Ailing hospital

Since being started in 2002, the cost of the hospital has escalated from an initial figure of $139 million, by gradations each year, to a current and latest estimated cost of $719 million.

This shocking cost-overrun was revealed by Minister for Tobago Affairs, Vernella Alleyne-Toppin, at last Thursday’s post-Cabinet news briefing, where she was accompanied by Health Minister Therese Baptiste-Cornelis.

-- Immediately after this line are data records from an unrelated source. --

Each scene shows the same named points in several views. A view is turned or mirrored, shifted and resized as a whole, has a little noise and may leave points out.
(in the rows, 128 means zero)

Scene 1
View 1
Fov: [145  73 161 111 131 113 161  99 122 145 121 115 126 108 107 102 134 122
 137 101 131 132  92 122  89 100 115  83 106 129 124 131 137 145 105 158
 150 109 105 142 107 140 144  97 150 115 101 130 147 164 147 132 123 138]
Zon: [161 126  97 129 141 111 106 115 124 150 125 127 116 124 113  90 150 134
 126 117 143 142 114 106  93 124 125 146 110 155 104 147 122 129  98 105
 155 141 150 123 109 134 161  96 144  93 113  99 102 153 167 152  95  96]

The project, in our view has been a sorry saga of cost overruns and delayed delivery-dates, costing the country millions of dollars in dubious expenses, whether the hundreds of millions spent in escalated costs of construction, or the $18 million incurred of necessity by the State as the cost of legal fees in arbitration to try to put right the whole affair.

Up to March 2005, the original contractor NH International had done 35 percent of the construction and had been paid $155 million, said the Ministers on Thursday, after which the new contractor China Railway Construction Corporation (CRCC) was paid $252 million (of its $477 million contract).

The project remains only 72 percent complete.

Alleyne-Toppin said the completion date has again been pushed back, this time to March 2011. So this means that despite some $449 million being spent so far on this project according to Minister Baptiste-Cornelis, Tobagonians will have had to wait nine years for their hospital. Nine years!

In addition, Baptiste-Cornelis said a further $240 million is needed to fund the completion of the project.

From where we stand this is a dizzying array of numbers spelling out costs and completion dates. We certainly endorse Cabinet’s decision for a forensic audit of the whole project. Meanwhile we can only encourage Tobagonians to take some sort of comfort from the pledge of the new Government to complete the project.

We welcome the assurance of Minister Alleyne-Toppin, who herself was recently elected to carry out the aspirations of the people of Tobago. She has reassured, “The Cabinet has agreed that the project will not be halted due to the audit. The building will be continued so that healthcare can be continued.”

Otherwise we note that the hospital is just the latest scandal to be highlighted by the new Government, which has earlier this week revealed the scandal of costly rentals of office-space by the former regime , the purchase of a faulty, used high speed boat (HSV Su), and the escalating costs of the Off-shore Patrol Vessels (OPVs) under construction. What next, we ask?